Musings, philosophy, arguments on vegetarian living, from the heart of Europe (Belgium, that is).

Friday, May 4, 2012

Raising children vegetarian: brainwashing?

It's not every day that a picture book for children causes controversy. With a title like "Vegan is Love", however, criticism can be expected. Author Ruby Roth is being accused of bringing images and content to children which are not suitable for them. She's talking about where our meat comes from.
I agree with the idea that a message should always take its public into account, and that one has to be extra cautious in the case of children. Not everything is suitable for young readers or watchers. Roth's work may be a bit dark, but I don't for a second believe that she crosses a line, and I suspect there's other things that are making adult critics itchy. It's probably not so much about *how* the message of eating animals is being sold to children, but *that* it is being sold at all. The way animals are raised intensively and afterwards are killed for food, can undoubtedly be brought in a correct, not overly graphic way to children of a certain age. Roth herself puts it very nicely: if it's too cruel to talk about, it's certainly to cruel to eat.
In the context of this book, but also any time when the conversation is about parents raising their children vegetarian, the term "brainwashing" often comes up. Vegetarian parents are thought to impose their own ideology and preferences on their children, who have not made that choice themselves, simply because they are not old enough to make conscious decisions on this (or any more complicated) topic. I have some serious reservations about this argument.
As a parent you cannot help but make certain choices for your children.

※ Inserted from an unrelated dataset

Each row below holds a small network's activations on one record, seen along a few directions.
After each row come some of the record's fields: NEZ, KUGE, MOZA, NENU, NISID.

Also if you bring them up with meat, you make a choice. To many people this may not actually seem a choice because meat eating is the norm today. There are no reasons however, including in the domain of health, why it should be like that. People of all age groups, including babies and young children, can thrive on a balanced vegetarian or even vegan diet. Conversely, roughly 1 in 3 children in Europe (and more in the US) are now overweight. That's a direct result of this "normal diet" with which we raise them. It would therefore be difficult to argue that bringing up children with meat is in any way more valid, correct or justified than raising children without meat, and hence we should have no real need for additional arguments in support of the vegetarian option. Neither are there reasons to support the statement that children should be vegetarians only when they themselves have made a conscious decision to be vegetarians. Parents can make that decision for them.
Incidentally, my experience with vegetarian parents (I myself have no children) is that they are not overly fanatical in the vegetarian upbringing of their children. The children will of course get information on why the parents do not eat meat, they won't be served any meat at home and there won't be meat on their sandwiches to take to school. But they will hear from their parents about what meat is, that other people eat it, and often that if they want to taste it out of the house, they are free to do so. Unfortunately vegetarian parents must constantly defend and justify their perfectly justifiable choice to their family, friends, teachers, doctors, etc.
Eating meat is not a neutral idea or custom. The American psychologist Melanie Joy finds it problematic that a term such as vegetarianism exists, while there is no term for the norm (eating meat). Vegetarianism needs to be explained, but the norm doesn't. She points out that behind our habit of the daily and careless consumption of meat, there is also an ideology, which she calls carnism.
When we choose how to raise our children, the choice is not between the "normal option" (meat) and the ideological option, but between vegetarianism and carnism. Whoever tries to objectively analyse the pros and cons of both systems, may very well find that it makes more sense to raise a child vegetarian, to give it the necessary information when it reaches the right age, and then let it decide whether it wants to eat animals or not. Can this be told in a neutral and objective way, without influencing the child? That's probably rather difficult. But on the other hand: consider what parents tell their children when they spontaneously start to question meat (as many do, at a very young age). The parents will say that those animals didn't suffer, that they were bred for this purpose, or that this is just the way the world is and that we have to eat meat. Is *that* objective information?